Gelecek Partisi Genel Başkanı Ahmet Davutoğlu, Arap-İsrail savaşının yıldönümünde partisi ve Mutluluk Partisi üyeleriyle birlikte İsrail büyükelçiliği önünde basın açıklaması yaptı.
Davutoğlu, 15 Mayıs'ın insanlık tarihinin en karanlık günlerinden biri olduğunu söyledi. “Emperyalizmin ve sömürgecilerin baskı ve desteğiyle kurulan bir terör örgütü tarafından bir halk, binlerce yıldır yaşadığı topraklardan, topraklarından sürüldü. 15 Mayıs 1948'di, Filistin toprakları parçalandı ve Filistin toprakları parçalandı. Filistin topraklarından sürülen masum ve mazlum halklar Gazze ve Batı Şeria'da mülteci durumuna düştü. “7 aydır mücadele veren Gazze halkı halen devam eden Nakba direnişini sürdürüyor. Kelime anlamı 'Büyük Felaket' demektir. Nakba 76 yıldır devam ediyor.” dedi.

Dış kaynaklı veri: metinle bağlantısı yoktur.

Below is a small trained network, with its code and all its weights. Each question gives an input and a class and asks what happens when units are switched off, that is, made to give their printed mean instead of their output.

import numpy as np


def w(rows, s, z=0):
    codes = np.array(rows[::2]) - 128.0
    scale = np.full(codes.shape[1], s)
    scale[-1] = z or s
    return codes * scale


def f(y):
    return y / 2 * (1 + np.tanh(0.7978845608 * (y + 0.044715 * y**3)))


def log_softmax(a):
    a = a - a.max(-1, keepdims=True)
    return a - np.log(np.exp(a).sum(-1, keepdims=True))


def net(x, mask):
    res = np.array(x, float).reshape(1, 6) / 4 @ E
    y = f(res @ A[0][:, :-1].T + A[0][:, -1])
    res = res + np.where(mask, y, B[0][:, -1]) @ B[0][:, :-1]
    return log_softmax(res[-1] @ U[:, :-1].T + U[:, -1])


A, B = {}, {}
E = w([
[222,204,64,135],'x0',
[165,106,133,15],'x1',
[131,127,144,129],'x2',
[100,122,2,118],'x3',
[131,128,136,129],'x4',
[201,47,97,162],'x5',
],0.0086)
A[0] = w([
[139,168,160,238,99],'N1',
[141,104,190,131,156],'N2',
[184,190,100,113,90],'N3',
[211,34,120,151,169],'N4',
[83,236,160,81,212],'N5',
[124,166,210,109,255],'N6',
[193,193,112,149,49],'N7',
[172,148,213,138,198],'N8',
[15,96,132,60,126],'N9',
[173,128,149,30,98],'N10',
[169,151,216,125,136],'N11',
[151,129,133,75,6],'N12',
[114,58,146,124,196],'N13',
[180,216,89,99,82],'N14',
[188,135,217,173,240],'N15',
[84,195,140,107,77],'N16',
[144,116,118,67,81],'N17',
[116,39,68,126,194],'N18',
[75,219,142,81,159],'N19',
[222,205,125,114,73],'N20',
[99,139,139,255,33],'N21',
[203,209,117,131,67],'N22',
[64,66,138,114,55],'N23',
[167,191,80,132,74],'N24',
[56,180,86,111,163],'N25',
[156,174,80,144,76],'N26',
[86,161,103,222,79],'N27',
[143,114,135,40,23],'N28',
[103,172,117,229,45],'N29',
],0.0091,0.0032)
B[0] = w([
[80,54,101,51,210],'N1',
[110,158,120,153,191],'N2',
[72,124,178,173,177],'N3',
[172,62,100,175,216],'N4',
[191,42,63,195,240],'N5',
[129,120,87,143,250],'N6',
[79,95,205,151,176],'N7',
[107,180,48,122,228],'N8',
[102,118,166,188,230],'N9',
[71,26,99,66,191],'N10',
[88,181,48,122,212],'N11',
[127,53,160,91,127],'N12',
[76,120,119,210,194],'N13',
[92,112,174,169,193],'N14',
[126,146,53,123,254],'N15',
[220,75,139,137,160],'N16',
[102,103,128,112,141],'N17',
[122,160,92,172,201],'N18',
[199,23,68,201,209],'N19',
[48,105,182,181,202],'N20',
[106,56,129,55,212],'N21',
[31,109,184,168,192],'N22',
[48,172,254,166,179],'N23',
[55,139,174,147,177],'N24',
[179,171,63,144,189],'N25',
[105,131,143,133,165],'N26',
[132,46,126,26,200],'N27',
[115,25,178,59,155],'N28',
[115,27,137,40,192],'N29',
],0.0064,0.0058)
U = w([
[137,127,112,149,255],'0',
[84,123,207,191,54],'1',
[125,76,124,41,46],'2',
[149,141,103,149,229],'3',
[199,105,89,202,36],'4',
[118,169,67,138,163],'5',
[200,219,157,101,64],'6',
[172,248,182,55,23],'7',
],0.012,0.0076)

Each question gives the input, the list of numbers given to net, and the class t.
The units are the neurons (one row each of A and B). Each row of codes is followed by its name. A weight is (code - 128) times the scale printed after its matrix; where a second scale follows, it is the last column's (A, B and U).
mask holds one flag per neuron, in row order. A switched-off neuron (its flag False) gives its mean, the last column of its row in B, instead of its output. The means were averaged over made-up inputs and are rounded, as every weight is.
A unit's drop is (log p(t) with every unit on - log p(t) with that unit switched off) / (log p(t) with every unit on - log p(t) with every unit switched off).
The circuit of an input: a set's keep is (log p(t) with only the set's units on - log p(t) with every unit switched off) / (log p(t) with every unit on - log p(t) with every unit switched off). Starting from the 12 units with the biggest drops (on a tie, the unit counted first), units are removed one at a time, each time the one whose removal leaves the highest keep (on an exact tie, the one counted first), for as long as the keep stays at least 0.8.
circuit, biggest first: the units of the circuit, biggest drop first
most important unit: the unit with the biggest drop
top k neurons: the k neurons with the biggest drops, biggest first
drop of u: that unit's drop, to one decimal
input [8,-7,5,-6,3,1], class 1: circuit, biggest first => [N22; N20]
input [4,1,-3,-6,-2,-7], class 4: top 3 neurons => [N5; N19; N16]
input [-8,8,-7,-5,-4,5], class 1: most important unit => N23
input [7,-6,6,1,0,-4], class 1: circuit, biggest first => [N22; N7; N24]
input [7,5,-5,-6,4,-8], class 4: top 2 neurons => [N5; N19]
input [-7,-8,7,1,-5,-2], class 2: circuit, biggest first => [N27; N21]
input [0,0,-2,-8,-3,-7], class 5: circuit, biggest first => [N11; N8]
input [0,4,1,-5,-5,-7], class 4: circuit, biggest first => [N5; N19]
input [6,-7,7,4,2,-8], class 4: top 4 neurons => [N5; N19; N25; N16]
input [8,8,7,-3,5,8], class 1: circuit, biggest first => [N20; N22; N3]
input [8,4,7,-7,4,6], class 1: circuit, biggest first => [N20; N22]
input [3,-5,-3,5,0,-7], class 4: circuit, biggest first => [N19; N5]
input [7,-2,0,8,-4,-8], class 4: circuit, biggest first => [N19; N5]
input [-8,6,6,-3,-8,-3], class 1: circuit, biggest first => [N9]
input [-3,4,-5,3,-3,8], class 4: top 2 neurons => [N4; N18]
input [4,1,0,-8,-1,-3], class 5: drop of N11 => 0.3
input [-5,2,3,-5,7,4], class 3: drop of N8 => 0.1
input [8,-1,-7,-5,-3,-7], class 1: drop of N22 => 0.5
input [-2,-7,-2,-5,7,-6], class 2: drop of N29 => 0.2
input [-3,-6,-1,5,-6,3], class 2: most important unit => N27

'7 AY SONRA TİCARETİN YASAKLANMASI YETERLİ DEĞİL'
Filistin topraklarında 7 Ekim'den bu yana yaşanan çatışmaların İsrail-Hamas, İsrail-Gazze, İsrail-Filistin veya Arap-İsrail savaşı olmadığını belirten Davutoğlu, şöyle konuştu:
“Bu savaş İsrail ile insanlık arasında bir savaştır. 7 aydır Gazze'de tüm insani değerler çiğnendi. 40 binden fazla insan öldürüldü, binlercesinin de enkaz altında olduğunu düşünürsek çok daha fazla insan var. öldürüldü, 15 bin çocuk katledildi, hastaneler bombalandı, tüm savaş suçları işlendi, Vietnam saldırılarından sonra iki ay boyunca ABD tarihinin en büyük gösterilerine tanık oldu ama vazgeçmiyorlar, vazgeçmiyorlar. sessiz ol.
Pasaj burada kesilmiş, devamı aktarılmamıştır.